Since there were only 2 collisions with missing values from the 'NUMBER OF PERSONS KILLED' column and only 3 from the 'NUMBER OF PERSONS INJURED', these rows will be dropped.  

In [None]:
#Drop NaN values from injury/death columns
df = df.dropna(subset=['NUMBER OF PERSONS INJURED', 'NUMBER OF PERSONS KILLED'])

#Sanity check to verify no more NaN values
print(df['NUMBER OF PERSONS KILLED'].isnull().sum())
print(df['NUMBER OF PERSONS INJURED'].isnull().sum())

In [None]:
df.info()

#### Latitude and Longitude
The Latitude and Longitude columns will be kept to ensure the location of the collisions can be mapped using Folium.
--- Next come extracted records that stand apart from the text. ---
Each row below holds a small network's activations on one input, seen along a few directions.
In each table, some parts of the input vary, and every possible input appears once, in random order.
A made-up example of a description, with smaller parts first: one of 5 places around a ring, together with either a single point or one of 9 places around a ring or (one of 3 separate values, together with one of 6 places along a line).
Shared parts are said once, and a part with two or three values counts as separate values.
In the rows, 128 means zero.

Other details of the inputs vary at random and push rows far along two fixed directions, the same in every table; ignore that.
To show where, the next rows are all for the same input, with only those details redrawn:
[139 150 125 125 143 133 113  92 144 119 132 107 131 121]
[137 138 123 132 137 130 120 100 135 119 124 106 123 119]
[111 153 123 116 103 130 143 107 122 131 127 133 134 120]
[ 89  98 113 138  62 120 186 149  66 132  90 137 100 107]
[151 150 126 129 158 133 101  87 153 115 134  97 129 121]
[168 131 125 144 180 132  89  87 155 106 126  76 116 118]
[154 129 123 140 160 131 105  96 142 111 122  89 116 117]
[140 150 124 125 143 133 113  92 144 119 132 107 131 121]

Table:
R1: [174 120 140 150 182 124  86  88 150 106 140  86 112 130]
R2: [112  54 123 159 127 133 133 166  83 133  86 103  85 118]
R3: [118 129 146 115 128 139 123 127 119 141 146 126 134 137]
R4: [120 120 153 115 104 129 139 113 117 140 155 146 150 130]
R5: [112 150 123 114 139 138 116 109 133 130 126 127 135 128]
R6: [176 130 120 142 182 119  89 115 176 101 119  93 114 116]
R7: [ 95 167 137  95 115 152 123 110 146 146 159 137 167 150]
R8: [ 96 112 112 130 109 124 143 140  89 135  98 132 114 121]
R9: [107 132 135 119 128 147 120 127 128 141 133 123 136 140]
R10: [113  86  96 216 174 131 171 162  88 128  95 102  87  92]
R11: [133 114 103 218 181 127 138 171 125 107 109 108 110  92]
R12: [169  80 124 166 148 112 126 145 126  99 109 104  87 125]
R13: [123 138 135 108 115 134 131 156 130 141 140 157 138 142]
R14: [165 132 133 125 173 129  86 139 154 128 142 119 133 143]
R15: [109 165 136 103 110 143 131 145 150 143 138 155 159 151]
R16: [196 110 131 159 217 114  55  82 159 104 136  70 105 126]
R17: [125 163 144  91  93 133 145 121 150 143 173 182 176 148]
R18: [111 176 135  96 120 143 117 138 161 148 144 160 163 150]
R19: [137 149 127 123 148 131 118 131 156 112 121 120 138 135]
R20: [ 87 117 119 125  91 133 163 141  87 131 103 136 119 124]
R21: [133 131 140 117 155 131  96 120 129 144 147 120 133 136]
R22: [103 179 140  96  90 127 145  91 135 137 169 159 163 142]
R23: [123 162 131 107  97 121 148 121 150 124 157 160 151 145]
R24: [109 181 126  98 104 135 137  88 145 131 152 135 160 130]
R25: [110 105 121 133 106 126 139 179 106 143  99 144 119 135]
R26: [155  80 133 151 144 131 125 171 115 118 112 108 102 134]
R27: [109 165 158  90  98 133 136  99 132 156 171 174 169 137]
R28: [116  82 110 147  80  98 171 174  81 128  98 159  92 122]
R29: [ 99 189 128  90 100 133 147 126 156 129 145 157 173 145]
R30: [180 110 126 151 176 115  94 122 160 102 130 107 104 129]
R31: [ 89  97 114 138  62 121 186 149  66 132  90 137 100 107]
R32: [126 170 116 107 120 115 126 121 157 129 131 150 144 125]
R33: [117  86 145 130 102 119 147 138  87 146 125 150 116 115]
R34: [112 140 131 115 141 139 102 122 133 150 134 128 139 139]
R35: [165  35 126 167 134 115 136 173  95 117  99 124  83 113]
R36: [139 152 119 120 157 123 103 130 157 119 120 125 138 133]
R37: [ 94 170 148  84 100 144 136 113 133 150 174 153 171 148]
R38: [ 82  77 134 130  74 126 172 176  57 153 107 149 100 120]
R39: [119 146 119 119 120 128 128 105 128 130 124 129 127 116]
R40: [121 154 122 115 103 121 149 132 143 123 124 144 135 124]
R41: [100  77 123 144  80 130 173 195  87 131  91 132 112 134]
R42: [ 98 191 119  90  98 125 133  93 135 149 144 161 158 127]
R43: [154 135 136 133 162 122  95  91 146 120 145 112 120 128]
R44: [ 86 113 116 125  87 133 167 140  88 126 109 129 125 125]
R45: [137  89 135 134  97 123 156 160 104 132 123 159 120 128]
R46: [167 129 123 140 193 128  83 125 170 100 115  92 120 127]
R47: [169 107 137 139 167 136 103 144 150 111 139  96 128 144]
R48: [109 190 125  92  90 125 153 117 161 129 149 157 166 134]
R49: [180 100 147 142 192 118  72  98 143 129 144 100 124 123]
R50: [157  42 122 162 123 108 140 175  87 126  99 136  89 116]
Describe the family of inputs behind these rows.
Answer: one of 2 separate values, together with either a single point or (one of 4 places along a line, together with one of 6 places around a ring)
Changing only the choice among 2 separate values turns R1 into R12. The same change can be made to R2. Which row results?
Answer: R18
Changing only the choice among 2 separate values turns R17 into R4. The same change can be made to R23. Which row results?
Answer: R22
Change only the place on the ring of 6 in R45. List by row number the other rows that result.
Answer: R12, R15, R19, R26, R40
Change only the choice among 2 separate values in R38. List by row number the other rows that result.
Answer: R13

Table:
R51: [ 92 141 111 120 104 125 149 135 112 130 106 132 127 129]
R52: [141  99 131 144 138 122 126 158 118 136 132 141 121 125]
R53: [ 71 103 135 127  62 131 187 176  63 159 126 172 124 130]
R54: [ 77 180 118 116  99 128 156 112 121 146 140 163 151 125]
R55: [120 183 117 134 162 142 116  74 158 126 141 107 143 112]
R56: [127 175 132 115 110 124 149 128 155 131 163 172 162 136]
R57: [152  90 114 168 152 118 121 105 111  98  91  66  84  97]
R58: [143  96 102 168 160 129 121 129 118  97  80  65  89 107]
R59: [101 199 118 115 127 132 133  91 151 135 150 150 158 121]
R60: [113 170 146  86 118 147 111 128 158 149 161 153 171 159]
R61: [124 163 152  85 111 139 113 101 147 149 171 157 167 153]
R62: [ 78 170 122  95  69 119 162 105 108 145 134 164 146 127]
R63: [ 93 208 113  95 116 145 135  88 154 133 135 131 162 127]
R64: [168 149 136 115 135 117 116 103 171 109 156 135 144 139]
R65: [128  46 131 172 126 126 146 178  75 133 104 115  94 121]
R66: [129 180 115 116 154 137 105  97 165 114 130 110 144 130]
R67: [142  33 137 150 114 116 141 166  77 124  97 119  89 121]
R68: [152  81 115 167 149 113 122 116 105  98  89  76  80 101]
R69: [180 128 137 144 195 126  82 125 165 125 149 118 129 134]
R70: [171 121 150 120 178 138  75  95 156 121 158  95 130 145]
R71: [114  70 136 132 102 129 147 186  94 135 101 138 113 133]
R72: [144 150 115 159 181 135 104  87 152 110 126  87 120 107]
R73: [ 73 101 133 111  56 134 178 185  74 151 111 162 121 141]
R74: [137 100 141 139 147 130 121 148 121 137 137 134 133 130]
R75: [120 127 133 111 101 124 137 168 126 141 121 162 130 143]
R76: [149  96 114 162 157 123 120  96 115 102  96  61  88  96]
R77: [190 125 141 123 177 121  75 106 168 119 147 118 125 141]
R78: [118  86 118 140  75 113 181 189 100 116  96 148 107 127]
R79: [187 114 142 123 178 126  72 108 166 119 150 110 128 137]
R80: [104 155 135  88  88 131 137 157 138 151 142 179 157 148]
Describe the family of inputs behind these rows.
Answer: one of 3 separate values, together with either a single point or one of 4 places along a line or one of 5 places along a line
Changing only the choice among 3 separate values turns R64 into R78. The same change can be made to R67. Which row results?
Answer: R71
Change only the choice among 3 separate values in R55. List by row number the other rows that result.
Answer: R63, R76
Change only the place on the line of 4 in R55. List by row number the other rows that result.
Answer: R54, R59, R72

Table:
R81: [171  83 111 158 149 120 122 132 140  86  80  74  86 109]
R82: [150  97 111 180 188 136 117 141 134 103 102  72 111 111]
R83: [ 97 135 141 103  61 119 175 115  90 157 153 182 136 125]
R84: [121 210 144  56 108 123 100  68 164 150 178 169 172 158]
R85: [100 170 123  90  92 114 132 113 123 153 141 180 143 139]
R86: [ 65 165 127 116  95 136 162 141 112 159 137 174 162 123]
R87: [ 81 148 103 112  54 120 192 161  99 138  93 177 127 111]
R88: [112 158 143  88  91 124 140  92 126 151 157 169 161 130]
R89: [145  63 116 187 106 109 175 151  88  93  89 101  74 104]
R90: [151  75 110 170 163 126 117 146 124  88  87  53  81 130]
R91: [152  61 127 154 157 125 103 138 105 101  98  59  82 132]
R92: [ 87 155 136  80  77 148 144 126 121 144 133 141 155 137]
R93: [166  89  98 172 170 104 115 145 124  92  84  85  75 112]
R94: [103 167 125  90  88 126 136 117 127 157 130 179 151 127]
R95: [172  15 147 175 126 112 150 224  95 124 117 138  87 140]
R96: [ 74 168 119  91  66 148 171 139 131 136 121 147 154 135]
R97: [ 73 177 107 111  92 132 159 150 119 141 122 156 143 141]
R98: [154  67 137 145 173 130  85 127 108 117 109  71  88 139]
R99: [126  46 130 160 119 129 148 152  78 113  95  83  96 113]
R100: [ 88 162 110 118  74 119 185 137 114 133 123 181 147 112]
R101: [167 167 159 101 211 154  50  57 190 129 184  91 172 145]
R102: [105 154 136  94  68 120 159 104 121 136 145 165 156 125]
R103: [117 189 135 102 115 128 129  87 145 156 181 183 163 129]
R104: [191 184 157 120 226 153  43  44 211 109 199  69 165 149]
R105: [ 72 172 125 103  98 143 144 149 122 160 120 163 153 127]
R106: [143  66 104 196 127 107 170 165  81 103  86 111  72  94]
R107: [190 197 134 127 236 130  42  54 223 114 175 105 166 122]
R108: [147  72 129 168 186 137  98 130 115 124 114  86 109 116]
R109: [219 162 162  98 223 134  22 125 240 113 195 128 168 188]
R110: [ 72 141 135 121  86 140 166 137  90 167 150 176 144 130]
R111: [ 92 156 154  98  97 145 144 106 110 161 172 160 155 142]
R112: [135 137 153  80  91 135 129 190 155 150 153 197 170 166]
R113: [187 201 141 135 227 154  60  53 227  97 186  68 166 148]
R114: [117  41 119 165 127 134 134 178  69 134  67 100  79 110]
R115: [165  70 122 167 171 115 107 121 117 117 110 101 100 103]
R116: [143 175 164  74 117 135 117 152 186 153 196 201 204 173]
R117: [ 65 161 128 129  87 135 175 148  98 163 145 179 146 124]
R118: [ 78 144 113 111  60 115 176 158  93 154  99 185 127 109]
R119: [145  69 106 162 117 102 150 152 102  88  75  91  70 117]
R120: [121  64 106 202 135 126 170 179  75 113  86  95  79 105]
R121: [163  83 109 170 175 101 101 143 118 106  90  93  74 110]
R122: [173  69 132 141 151 119  97 120 117 117  96  86  90 114]
R123: [172 204 133 121 250 143  22  72 222 120 169  84 157 152]
R124: [ 97 133 135 114  47 115 185 122  90 139 142 170 131 122]
R125: [ 90 151 146  76  91 151 130 122 116 159 139 150 154 141]
R126: [107 192 127 115 111 121 145 107 140 150 167 183 156 119]
R127: [ 88 130 123  94  36 105 175 135  86 137 116 168 121 134]
R128: [141  56 112 176 109 110 170 152  94  90  76  98  82 100]
R129: [ 85 173 128 107  89 144 165 119 139 129 141 143 167 136]
R130: [176  72 125 145 146 118 104 121 127  99  92  74  88 111]
R131: [150  88 104 172 181 140 110 158 131 105  78  64  93 111]
R132: [158 172 137 114 216 144  40  81 186 129 162  98 148 155]
Changing only one part turns R106 into R93. The same change can be made to R111. Which row results?
Answer: R98
Changing only one part turns R116 into R109. The same change can be made to R108. Which row results?
Answer: R132
Describe the family of inputs behind these rows.
Answer: one of 4 places along a line, together with either a single point or (one of 2 separate values, together with one of 6 places around a ring)
Change only the place on the ring of 6 in R83. List by row number the other rows that result.
Answer: R89, R103, R106, R124, R126
Change only the choice among 2 separate values in R94. List by row number the other rows that result.
Answer: R114
Change only the choice among 2 separate values in R128. List by row number the other rows that result.
Answer: R129

Table:
R133: [113  87 116 164 120 132 157 178  88 121  82 117  97 110]
R134: [ 94 122 133 109  59 122 165 154 101 141 128 176 141 144]
R135: [116  78 106 188 141 127 150 156  90 112  82  88  77 109]
R136: [159  51 131 164 130 124 136 174  92 123 100 117  83 118]
R137: [140  64 115 160 122 113 138 141  91 104  84  91  81 101]
R138: [114  72 116 140  92 120 163 156  89 126  82 131  96 111]
R139: [140 179 138  99 132 136 112 103 165 152 172 159 173 139]
R140: [137 171 153  94 129 129 101 118 172 140 175 161 170 155]
R141: [ 80 134 132 115  70 127 183 145  96 149 139 181 142 123]
R142: [143  68 121 154 116 117 140 151  97 112 100 103  92 121]
R143: [107 202 126  85 108 143 123 100 164 140 160 161 174 143]
R144: [101 140 181  63 133 166  74  60 113 179 187 119 167 158]
R145: [179 142 124 141 214 139  60 106 195 104 144  69 134 139]
R146: [109 113 123 131  95 132 165 154  97 147 132 168 133 125]
R147: [135 172 129 103 134 133 104  88 165 125 146 129 156 134]
R148: [ 92 130 135 104  58 121 176 144  98 142 129 176 143 140]
R149: [140  69 131 160 123 115 144 149 100 126 107 115 103 107]
R150: [142 178 136 101 136 131 113  82 156 122 156 127 148 132]
R151: [163  57 120 173 155 113 123 130 105 105  95  80  87 108]
R152: [137  77 116 157 148 126 134 171 113 119  93  97  96 124]
R153: [167 154 121 145 210 124  68  61 170 100 139  71 118 118]
R154: [150 159 140 109 148 133 104  90 164 119 154 129 147 138]
R155: [105 209 128  90 115 130 134  74 148 138 169 156 170 136]
R156: [144  78 110 186 163 122 125 141 109 109  81  68  81 107]
R157: [ 45 166 120  93  26 132 207 164  90 158 127 191 151 135]
R158: [135  70 119 172 146 129 135 181 100 110  86  98  95 113]
R159: [168 154 127 156 219 143  65  99 186 112 129  76 139 121]
R160: [ 83 130 141 104  49 122 183 157  94 151 135 188 135 129]
R161: [111 202 131  93 139 142 109 128 170 141 160 156 184 150]
R162: [ 97 126 136 100  70 121 167 153 109 148 128 183 142 147]
R163: [178 135 129 145 211 133  73  76 176 102 151  83 131 130]
R164: [143 173 146  93 130 135 103 120 168 145 178 168 168 154]
R165: [102 125 120 116  95 131 158 148 114 138 111 150 125 127]
R166: [107 195 126  97 110 140 133  95 148 135 147 149 153 129]
R167: [151  62 135 144 131 113 124 189 100 135 111 142  94 140]
R168: [116 106 145 114  97 117 146 170 114 144 133 170 127 141]
R169: [161 153 128 123 208 139  71 131 183 117 144 107 151 140]
R170: [ 65 151 129  80  25 124 200 153  91 160 130 204 148 139]
R171: [147  82 117 160 134 109 135 123  95 111  98  88  90 103]
R172: [134 185 138  90 124 128 118  87 161 129 166 139 164 142]
R173: [ 70 146 117 106  47 129 184 146  93 143 121 171 134 122]
R174: [135  74 108 168 132 105 134 122  87 110  79  84  77  92]
R175: [161  71 116 166 159 114 117 118 107  98  84  71  74  98]
R176: [182  48 133 167 165 115  95 175 116 117 111 102  89 136]
R177: [148 171 128 127 174 142  97  98 174 118 143  98 137 132]
R178: [ 92 142 113 131  93 124 156 121 103 136 111 135 118 111]
R179: [187 133 152 130 198 128  65 103 188 111 166  98 139 142]
R180: [109 192 120 127 162 147 114 109 163 134 145 132 162 136]
R181: [138 174 116 136 177 137  93  77 166 118 143 101 135 124]
Describe the family of inputs behind these rows.
Answer: either a single point or (one of 6 places along a line, together with one of 8 places along a line)
Change only the place on the line of 8 in R171. List by row number the other rows that result.
Answer: R139, R149, R151, R156, R159, R174, R178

First, we must verify if there are any missing values.

In [None]:
#Check for NaN values in Latitude and Longitude columns
print(df['LATITUDE'].isnull().sum())
print(df['LONGITUDE'].isnull().sum())

Since there are less than 5,000 rows missing values for Latitude and Longitude, these rows will be dropped.

In [None]:
#Drop missing values from Latitude and Longitude columns
df = df.dropna(subset=['LATITUDE', 'LONGITUDE'])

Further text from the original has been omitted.